**Data records**

****

Known rows, with every way that one mark hangs from another:
G{R{F J V{C}}}: [ 0.78  1.93 -1.31 -0.15  1.73 -5.14  3.05 -3.00 -1.13 -2.47 -2.28  1.05
 -4.54  0.37 -5.36  2.38  0.50]
F{R{V{C W}}}: [ 2.64 -1.09 -2.16 -4.47 -1.55 -2.10 -0.77 -0.56 -0.88 -0.59  1.29 -4.41
 -4.36  1.25  2.99  0.20 -1.91]
F{R}: [ 5.33  2.09 -1.41 -4.57 -0.56 -5.19 -1.73 -0.64 -1.72  5.92  2.14  1.69
 -5.85  1.92 -0.46 -0.39 -1.18]
L{W{V}}: [-1.53 -2.82  2.78 -2.37 -2.40 -1.51 -5.09  3.10 -1.67  2.01  1.42  0.20
  5.47  2.52 -2.49 -1.00 -0.53]
R{F}: [ 4.87  1.50 -1.09 -0.62  3.28 -1.97 -0.94 -1.30 -2.42  3.74 -3.34  1.31
 -4.54  0.63 -4.24  0.40  1.84]
C{V{R{F} W}}: [-0.52  1.11 -2.14  4.06  0.79  3.76  1.73  0.10  3.69  0.25 -1.85  1.16
  1.48 -0.82  3.44 -0.64 -0.47]
W{L V{C R{F}}}: [-3.08 -1.33  0.47  8.40 -1.84 -0.13 -1.98  0.06 -4.45 -3.87 -1.03 -2.12
  2.12 -1.69 -0.06 -0.47  0.15]
V{R}: [ 0.61  2.29  0.37 -1.63  1.63  2.84 -2.19 -2.89 -0.07  1.01  0.37  1.80
 -2.01  0.21  0.60  0.05  0.63]
L{W}: [ 1.42 -3.19  1.64 -3.81  0.22 -0.11 -4.10  2.30  0.86  3.17  1.07  2.27
  3.96  2.72 -3.82 -1.48  0.40]
W{L V{C}}: [-3.23 -3.22  1.57  4.40 -4.67 -0.28 -4.35  5.55 -4.11  0.21  2.36 -2.22
  5.59 -1.31 -0.69 -0.43  0.03]
R{F J V{C W}}: [ 1.47  1.38  1.32 -2.53  3.57 -1.80  6.26 -3.15  0.38 -4.13 -3.17 -3.07
 -4.44 -2.04 -0.96  0.69  0.22]
L{W{V{R}}}: [-2.69 -1.51  3.01 -0.99 -1.75 -0.48 -4.49  0.51 -0.96 -0.56  0.93  0.32
  4.63  2.23 -0.74 -1.34 -0.75]
R{V{W}}: [ 1.70  0.37  2.50 -6.59 -0.42  2.86 -1.00  0.70 -0.10 -1.13  0.69 -5.47
  0.85  1.15  0.59  1.10 -0.60]
W{L V}: [-0.72  0.32  5.15  2.10 -3.92 -1.79 -3.52  4.27 -4.09  2.27  2.71 -1.25
  5.61 -0.14 -2.22 -0.59 -0.88]
C{V{R}}: [-0.50  2.65 -1.20  0.92  0.94  3.54 -2.10  0.02  5.59  0.94 -0.32  2.57
  2.13 -0.90  0.61  0.25 -2.45]
C{V{W}}: [-0.86 -1.06 -1.23  0.34 -2.09  3.96 -0.68  5.07  4.31  4.61  1.49  1.18
  4.92 -0.43  2.69 -0.41 -0.40]
C{V{R W}}: [-2.32  0.22 -1.49  2.10 -1.04  5.41  0.07  1.76  4.80  1.38  1.29  1.25
  4.03 -0.55  5.09 -0.51 -0.95]

Rows:
[-2.26 -6.64 -2.03  4.27 -3.58  4.43 -1.06  6.68 -2.21  1.40  3.02 -1.37
  5.15 -0.95  3.46 -1.51  4.29] -> V{C W{L}}
[-4.73 -4.51  0.04  0.96 -2.17  1.18 -5.23  1.02 -1.24 -1.95  0.44 -0.25
  4.79  1.36  0.27 -1.07 -0.24] -> L{W{V{C R}}}
[ 2.46  3.13 -0.45  0.81  1.56 -7.00  3.86 -1.84 -2.28  3.96 -0.27  5.90
 -4.88  1.38 -5.34  1.29  2.38] -> G{R{F J}}
[ 5.85  7.14  5.25 -6.28  5.74 -4.97  5.04 -5.93  1.23 -2.36 -4.23 -1.00
 -6.28 -1.08 -6.67  1.70 -2.20] -> R{F J V}
[ 3.15  1.51  2.11 -4.14 -0.74 -5.50  4.36 -0.89  0.68 -1.12  2.89 -2.10
 -3.50 -0.30  0.95 -0.63 -3.01] -> F{R{J V{C W{L}}}}
[ 3.98  1.20  1.22 -3.33  2.53  0.83  1.47 -2.23 -1.66 -2.64 -3.78 -5.44
 -3.35  1.00 -1.53  1.14  0.10] -> R{F V{W}}
[-0.06  2.88  2.04  5.49  1.28  1.29  5.94  0.20  5.10 -0.44  0.08  3.00
  3.41 -2.70  1.59 -1.78 -1.40] -> C{V{R{F J} W{L}}}
[ 0.95  2.86 -1.86  2.86  2.83  2.30 -0.52 -1.71  4.77  0.44 -3.10  2.39
 -0.20 -1.18 -0.99  0.29 -2.29] -> C{V{R{F}}}
[-1.03 -1.68 -3.07 -1.05 -1.70  0.03 -3.69  0.39 -1.19 -1.65  0.35 -1.33
 -0.37  1.99 -2.50  2.47  0.82] -> G{R{V{C}}}
[-0.28  0.09 -1.58  0.88  0.43 -3.64  4.57 -1.73 -1.95 -2.63 -1.58 -0.15
 -3.37  0.60 -2.09  1.67  1.83] -> G{R{F J V{C W}}}
[-2.45 -3.94 -5.61  5.53  0.79  5.04  0.96 -1.85 -2.47 -2.18 -1.93 -1.21
 -2.74 -1.12  5.73 -0.41  4.52] -> V{C R{F} W}
[-4.53 -4.63 -4.53  3.15 -1.39  6.84 -0.79  0.68 -1.16 -1.45  1.37 -1.12
  0.29 -0.84  7.88 -0.46  4.10] -> V{C R W}
[-2.02  0.23  0.66  4.72 -1.72  5.20  0.69  3.43  4.65  0.28  2.16  1.02
  6.93 -1.09  3.40 -1.55 -1.25] -> C{V{R W{L}}}
[-0.93  1.51 -0.11 -2.73 -0.24 -3.25  1.21 -1.10  0.13 -1.28  0.96  1.19
 -1.47  0.72 -3.23  2.06  0.08] -> G{R{J V{C}}}
[-0.51  1.69 -2.28  2.66  4.18 -0.35  3.49 -5.56  0.46 -2.57 -3.46  3.18
 -5.89 -2.68  0.12  0.47  1.77] -> V{C R{F J}}
[ 4.04  3.60  0.90 -7.18  1.10 -6.18  2.30 -3.37  1.33 -0.63  0.92 -1.04
 -6.93 -0.44 -1.11  0.54 -3.82] -> F{R{J V{C}}}
[-1.37  2.49  2.66 -1.45  0.93  1.88  4.58 -2.14  0.28  1.78  3.03  2.24
 -0.92 -0.99  5.21 -1.26  2.11] -> V{R{J} W}
[-3.66 -5.62  0.22 -0.39 -2.66 -0.51 -5.74  3.82 -1.41  0.69  0.84 -0.60
  5.59  1.74 -1.26 -0.80  0.21] -> L{W{V{C}}}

****

**Brief**
Every record above must be set down again, word for word.

**Response to the exercise**
Known rows, with every way that one mark hangs from another:
G{R{F J V{C}}}: [ 0.78  1.93 -1.31 -0.15  1.73 -5.14  3.05 -3.00 -1.13 -2.47 -2.28  1.05
 -4.54  0.37 -5.36  2.38  0.50]
F{R{V{C W}}}: [ 2.64 -1.09 -2.16 -4.47 -1.55 -2.10 -0.77 -0.56 -0.88 -0.59  1.29 -4.41
 -4.36  1.25  2.99  0.20 -1.91]
F{R}: [ 5.33  2.09 -1.41 -4.57 -0.56 -5.19 -1.73 -0.64 -1.72  5.92  2.14  1.69
 -5.85  1.92 -0.46 -0.39 -1.18]
L{W{V}}: [-1.53 -2.82  2.78 -2.37 -2.40 -1.51 -5.09  3.10 -1.67  2.01  1.42  0.20
  5.47  2.52 -2.49 -1.00 -0.53]
R{F}: [ 4.87  1.50 -1.09 -0.62  3.28 -1.97 -0.94 -1.30 -2.42  3.74 -3.34  1.31
 -4.54  0.63 -4.24  0.40  1.84]
C{V{R{F} W}}: [-0.52  1.11 -2.14  4.06  0.79  3.76  1.73  0.10  3.69  0.25 -1.85  1.16
  1.48 -0.82  3.44 -0.64 -0.47]
W{L V{C R{F}}}: [-3.08 -1.33  0.47  8.40 -1.84 -0.13 -1.98  0.06 -4.45 -3.87 -1.03 -2.12
  2.12 -1.69 -0.06 -0.47  0.15]
V{R}: [ 0.61  2.29  0.37 -1.63  1.63  2.84 -2.19 -2.89 -0.07  1.01  0.37  1.80
 -2.01  0.21  0.60  0.05  0.63]
L{W}: [ 1.42 -3.19  1.64 -3.81  0.22 -0.11 -4.10  2.30  0.86  3.17  1.07  2.27
  3.96  2.72 -3.82 -1.48  0.40]
W{L V{C}}: [-3.23 -3.22  1.57  4.40 -4.67 -0.28 -4.35  5.55 -4.11  0.21  2.36 -2.22
  5.59 -1.31 -0.69 -0.43  0.03]
R{F J V{C W}}: [ 1.47  1.38  1.32 -2.53  3.57 -1.80  6.26 -3.15  0.38 -4.13 -3.17 -3.07
 -4.44 -2.04 -0.96  0.69  0.22]
L{W{V{R}}}: [-2.69 -1.51  3.01 -0.99 -1.75 -0.48 -4.49  0.51 -0.96 -0.56  0.93  0.32
  4.63  2.23 -0.74 -1.34 -0.75]
R{V{W}}: [ 1.70  0.37  2.50 -6.59 -0.42  2.86 -1.00  0.70 -0.10 -1.13  0.69 -5.47
  0.85  1.15  0.59  1.10 -0.60]
W{L V}: [-0.72  0.32  5.15  2.10 -3.92 -1.79 -3.52  4.27 -4.09  2.27  2.71 -1.25
  5.61 -0.14 -2.22 -0.59 -0.88]
C{V{R}}: [-0.50  2.65 -1.20  0.92  0.94  3.54 -2.10  0.02  5.59  0.94 -0.32  2.57
  2.13 -0.90  0.61  0.25 -2.45]
C{V{W}}: [-0.86 -1.06 -1.23  0.34 -2.09  3.96 -0.68  5.07  4.31  4.61  1.49  1.18
  4.92 -0.43  2.69 -0.41 -0.40]
C{V{R W}}: [-2.32  0.22 -1.49  2.10 -1.04  5.41  0.07  1.76  4.80  1.38  1.29  1.25
  4.03 -0.55  5.09 -0.51 -0.95]

Rows:
[-2.26 -6.64 -2.03  4.27 -3.58  4.43 -1.06  6.68 -2.21  1.40  3.02 -1.37
  5.15 -0.95  3.46 -1.51  4.29] -> V{C W{L}}
[-4.73 -4.51  0.04  0.96 -2.17  1.18 -5.23  1.02 -1.24 -1.95  0.44 -0.25
  4.79  1.36  0.27 -1.07 -0.24] -> L{W{V{C R}}}
[ 2.46  3.13 -0.45  0.81  1.56 -7.00  3.86 -1.84 -2.28  3.96 -0.27  5.90
 -4.88  1.38 -5.34  1.29  2.38] -> G{R{F J}}
[ 5.85  7.14  5.25 -6.28  5.74 -4.97  5.04 -5.93  1.23 -2.36 -4.23 -1.00
 -6.28 -1.08 -6.67  1.70 -2.20] -> R{F J V}
[ 3.15  1.51  2.11 -4.14 -0.74 -5.50  4.36 -0.89  0.68 -1.12  2.89 -2.10
 -3.50 -0.30  0.95 -0.63 -3.01] -> F{R{J V{C W{L}}}}
[ 3.98  1.20  1.22 -3.33  2.53  0.83  1.47 -2.23 -1.66 -2.64 -3.78 -5.44
 -3.35  1.00 -1.53  1.14  0.10] -> R{F V{W}}
[-0.06  2.88  2.04  5.49  1.28  1.29  5.94  0.20  5.10 -0.44  0.08  3.00
  3.41 -2.70  1.59 -1.78 -1.40] -> C{V{R{F J} W{L}}}
[ 0.95  2.86 -1.86  2.86  2.83  2.30 -0.52 -1.71  4.77  0.44 -3.10  2.39
 -0.20 -1.18 -0.99  0.29 -2.29] -> C{V{R{F}}}
[-1.03 -1.68 -3.07 -1.05 -1.70  0.03 -3.69  0.39 -1.19 -1.65  0.35 -1.33
 -0.37  1.99 -2.50  2.47  0.82] -> G{R{V{C}}}
[-0.28  0.09 -1.58  0.88  0.43 -3.64  4.57 -1.73 -1.95 -2.63 -1.58 -0.15
 -3.37  0.60 -2.09  1.67  1.83] -> G{R{F J V{C W}}}
[-2.45 -3.94 -5.61  5.53  0.79  5.04  0.96 -1.85 -2.47 -2.18 -1.93 -1.21
 -2.74 -1.12  5.73 -0.41  4.52] -> V{C R{F} W}
[-4.53 -4.63 -4.53  3.15 -1.39  6.84 -0.79  0.68 -1.16 -1.45  1.37 -1.12
  0.29 -0.84  7.88 -0.46  4.10] -> V{C R W}
[-2.02  0.23  0.66  4.72 -1.72  5.20  0.69  3.43  4.65  0.28  2.16  1.02
  6.93 -1.09  3.40 -1.55 -1.25] -> C{V{R W{L}}}
[-0.93  1.51 -0.11 -2.73 -0.24 -3.25  1.21 -1.10  0.13 -1.28  0.96  1.19
 -1.47  0.72 -3.23  2.06  0.08] -> G{R{J V{C}}}
[-0.51  1.69 -2.28  2.66  4.18 -0.35  3.49 -5.56  0.46 -2.57 -3.46  3.18
 -5.89 -2.68  0.12  0.47  1.77] -> V{C R{F J}}
[ 4.04  3.60  0.90 -7.18  1.10 -6.18  2.30 -3.37  1.33 -0.63  0.92 -1.04
 -6.93 -0.44 -1.11  0.54 -3.82] -> F{R{J V{C}}}
[-1.37  2.49  2.66 -1.45  0.93  1.88  4.58 -2.14  0.28  1.78  3.03  2.24
 -0.92 -0.99  5.21 -1.26  2.11] -> V{R{J} W}
[-3.66 -5.62  0.22 -0.39 -2.66 -0.51 -5.74  3.82 -1.41  0.69  0.84 -0.60
  5.59  1.74 -1.26 -0.80  0.21] -> L{W{V{C}}}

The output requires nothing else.